And that pretty much covers it. Finish by creating a factory interface and two implementations exactly like in the last post and you should be up a running with a freshly minted mock CRM service:
var crmService = crmServiceFactory.Create();
crmService.BeginRetrieveMultiple(fetchXml, asr =>
{
var result = crmService.EndRetrieveMultiple(asr);
/*snip - do whatever with your results */
}, null);
Are you sure you want to use IAsyncResult?
It’s worth noting that using IAsyncResult async when developing from scratch is only really recommended in the following situations (taken from http://msdn.microsoft.com/en-us/library/ms228966.aspx):
-
Only expose the IAsyncResult pattern when you specifically require support for WaitHandle or IAsyncResult objects.
-
Only expose the IAsyncResult pattern when you have an existing API that uses the IAsyncResult pattern.
-
If you have an existing API based on the IAsyncResult pattern, consider also exposing the event-based pattern in your next release.
-
Only expose IAsyncResult pattern if you have high performance requirements which you have verified cannot be met by the event-based pattern but can be met by the IAsyncResult pattern.

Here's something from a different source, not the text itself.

Here is a tiny trained network, its code and every weight. The questions are about switching its units off for an input and a class, where a switched-off unit gives its printed mean instead of its output.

If you do have an existing service that uses this pattern and you would rather use the Event based pattern then you could easily write an adapter interface to convert from one to the other. This is pretty much what is done for you when you generate an async service reference in .Net 3.5 and above, although for some reason it only adds the event based methods to the Client class rather than the generated interface.